4 out of 5
…Not just because of the quality of this one series, but the experience of reading it in general, I am reminded why I continue buying up all the things in the Mignolaverse. Because there’s a lot going on – a lot – and timelines jumping back and forth, so yeah, I generally don’t really know much of what’s going on beyond whichever story I’m currently reading. I’ll have a vague grasp of how it slots into the big picture, but I mean the BIG picture, like on a really high level. The nuance of the network is totes beyond me. So when a week passes and there’s magically 3 Hellboy titles on the rack or something and I don’t hesitate to buy them all, as I flip through the pages at home I sometimes question – should I be reading all of these? Am I enjoying them? And then there are tons of titles that have blended the Hellboy concept of separate storylines in miniseries (meaning not necessarily a long-running narrative) with the Big Two publisher idea of making an ongoing easily collectible for trades – recently The Sixth Gun comes to mind, and how Bunn has attempted to expand upon his world arc by arc. A ton of books use some form of this structure now, and I can identify with those when it’s sort of shaky, so I again ask myself if I’m just blind to some lacking in the HB world.

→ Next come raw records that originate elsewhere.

Where one turn sends some rows of the set: a few examples, then the rows asked:
zotot: [  1  -8  -7  -1  17   0  -2  16 -21 -19   8  15  -4 -10   6  -8  -1 -12
   0   0 -16   9   6  10  -3 -18  -1  14  -3  -8  -2]
lom: [ 14  -7 -18  -7 -18   7   0   5 -10 -12  -7  -7  -1   9  -3  12  10   8
  10 -24 -19 -15  -6  -9  -2   6  -9  -5  -1 -11  -1]
lareb: [ -3 -21 -17   2 -16  11  -5   4 -23 -16  -7  -5 -13   3   2  -2  18  10
 -26  -7  -7 -20  -8   1 -16  -2  -7 -19 -11 -10   9]
selif: [  4 -22 -15 -18  -8  16   9  -5  -3  -8   4   0 -12   7  -1   3   8   1
   3 -22 -14 -18 -12  -5  -4   3  -2 -15   3 -12   2]
kasef: [ 28  -4 -18   2  -7  -9  -3 -10   6   6 -11  -7  -6 -20   9   4  -7  12
   0 -15 -17 -26   1  17  -6  -8   4   3   2   5  23]
Rosi: [ 22  -1 -24  23  -7  15 -16 -25   6   0 -13  -1 -24   3   4  -7  -8   2
 -17 -25  -9  -6  -6  20 -11  -6  -4  -8   5   2   1]
ralet: [ -3 -10  -1  19  -4 -12  -2   1 -19   1 -24 -10 -32  -9  -5  -8   4  -6
  -3 -15 -14 -20  -4  -3  -3   5  -3  -4   8   0  -1]
Zarud: [-10  -7   5   8  18  -1 -12  13 -22  -3   0  -6   3   2  12 -12   6  -2
  -4  -2   3 -21   9  21 -12  -8   4   3  -2  -6 -10]
sorop: [ 23  11 -15  11   1  21  -2   9   1  -3  -3 -15 -20 -20   7  -1 -17  -5
  -3  -9 -20 -16 -21  18   1 -16  -5   4  -5  -1  25]
tuma: [ 26  -4 -25   1  -2  17  -1   3  20 -17   0  -2 -13 -20  -7   0 -21   5
 -11 -15 -19 -11  -7  13 -20 -10  -1  -4   5 -10  12]
Veke: [-12  -7   0  16  10   6 -11 -14 -28 -12  -7  12 -20  -8  22  -2  -6  -6
 -11 -20  -4 -13   2  14  -3 -13  -6   9  -7  -7 -20]
Zefaf: [ 12   1  -8 -18  23   8  -4  16 -15 -11   4   8  -4  -4   4  -1   5 -13
 -12 -11 -13  -2  -2  14   1 -15 -10   7 -24 -15 -11]
Nulo: [ -2  -8  -6  -6  10  15  -6 -19 -20 -14   1  25 -14   4  20   0   8   0
 -11 -17  -5  -9   0  17  -7 -11  -8   5  -7 -11 -15]
sigu: [ 29  11 -24  11  -8  17  -4  -1   2  -5  -3  -7 -19 -24   3 -11 -18   0
 -15  -6  -8 -26 -16  27 -20  -6 -14   0   2   0   7]
Lemad: [ 26   3  -2  22   3   3  -5   7  13  -7  -6  -5 -26 -22  -6   0 -13   8
 -12 -10 -20 -13  -6  15 -11 -10  -2   9   6   1  22]
zerem: [ 29   8 -18  13  -7  18  -6   1   2  -4   9  -5 -17 -18   7  -5 -13   6
 -10 -11 -11 -26 -24  26 -10  -8 -10  10   4   3  19]
Savil: [  9  -1 -11  -6  14  -2  -5  10 -19  -1  16   9   1  -6   7 -12   6 -12
 -17 -15  -5   3   0  15  -3 -13 -13  12 -17  -2 -20]
funu: [  5 -19 -15  18   3   9  -9   0  -8 -10 -14  -2 -12   5   6 -12  18  20
 -24 -11 -13 -17   0   1 -18   1 -18 -23 -13  -8   1]
Borip: [  6 -21 -14   9  -6   2 -23   3 -19 -18 -11  -2  -4 -10  19   0  -7   9
  16  -5 -18 -15  -8  -9  10  -1  -9   0  -6  -8   9]
vute: [ -1 -18  -4   2 -20   2 -15   7 -32 -15 -15 -11 -15 -11  11   3   1   4
   0   4 -10 -19  -8  -4   3  -3  -5  -3  -8  -5  12]
zusu: [ 20  -8 -27   7  -6  -3   2  -8  10   6  -8 -12  -4 -18   4  -2  -8  12
 -15 -26 -15 -29   2  18 -18 -11   3 -11  -1   3  14]
nad: [ -4  -4  -2  16  23   2   6  11 -12 -20  15   5  -7  -4   0  -6   4  -9
 -22  -3 -10  -4  13  13 -13 -12  -2  -4 -12 -12 -11]
netus: [ 25  -3 -10  14 -10  18 -17 -25   7  -1  -5  -5 -18   0  13   4 -18   2
   4 -19 -10  -7  -9  15   5  -8  -4  -1   4   2   5]
matu: [  1   5  -8  12  27  -6  -9  19 -21 -12   1   0 -11  -9   2  -3   2 -18
 -22 -18 -12 -10  -2  13   3 -13  -4  10 -23 -12 -11]
nos: [ 27  18 -30  10   3  20   1   3   5  -9  -9  -8 -22 -14  -3  -7  -5  -6
 -19  -7 -17 -19 -15  23 -15  -7  -6 -10  -6  -7  18]
Laz: [  6   5  -8   8  16 -10  -7   6 -19  -9  19   5  -1  -8   7  -4   1 -17
 -16 -10  -3  -8   3  14   3  -5  -8  11 -19  -5 -22]
suri: [ -8 -11 -14  -7  15   4 -13  12 -22 -10   5   5   9   7  11 -12   9  -3
   0  -7   0 -16   3  20 -14  -8   8   5   2 -10  -7]
tunen: [  6  -4  -7  21 -13  -5  -2  11 -17  -1 -23 -19 -15   1  -8   1   9   7
  -6 -27 -17 -17   1  -7  -9   4 -14  -5  -1  -3  -6]

Laz moves to sigu
zusu moves to suri
Where do these go?
Nulo moves to netus
tuma moves to zotot
selif moves to Borip
matu moves to nos
vute moves to tunen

Thus when ‘Vampire’s final issue released, I got out the beginning of the series and read it in one go, my now general practice for these arcs that take a few months to complete. And who knows what the duff kinda crazy sauce Mignola’s team is on, but I was reminded – yet again, yet again – that I keep reading this because of how cohesive it is and yet how you can read each individual book without a shred of understanding of whatever tapestry from which it’s drawn and still enjoy it and understand it, so rich is the world and the characters and the whole ‘school’ of moody, shadow-heavy art that the Hellboy artists sidle up to.
Right?
‘Kay. So ‘Vampire’ picks up on some other B.P.R.D. threads (from the 194- dated ‘flashback’ B.P.R.D. series) and follows the put-upon Agent Anders in his quest to maybe find out about the spirits infecting him and maybe also to kill some vampires… whether borne of his own desire or his occulty insides, so do we see over the course of the five issues. And yes, the series stumbles in some places. It has an excellent lead-in that sets the stage without over-informing and also does that magical Mignola thing of sounding totally legit (the benefit of assumed years of gathering details for use in these stories), but leaves a couple details between the panels that doesn’t quite sync with Mike’s skilled compressed dialoguing. — On a side note, in the letter cols, I’m noticing that they refer to Bá and Moon as the writers, even though the credits lead one to believe they’re co-writers. The same goes for Arcudi, referencing his own writing on Abe Sapien. So I’m starting to wonder if, aside from the purposeful shift the art goes through the enter Hellboy-land, if Mike mostly lays out structure and ideas for all these billions of books and then leaves the actual scripting up to whomever is listed as co-author. Either way, stumbles or not, it still has that flair of Mikeness to it, so… yeah. Crazy sauce. End of site note. — And toward the end of the series, issue 4 delivering a penultimate battle and 5 the aftermath, some of our creepy sense of build-up is of course lost, but the imagination to the art and the resonance of the final page makes it satisfying on the whole.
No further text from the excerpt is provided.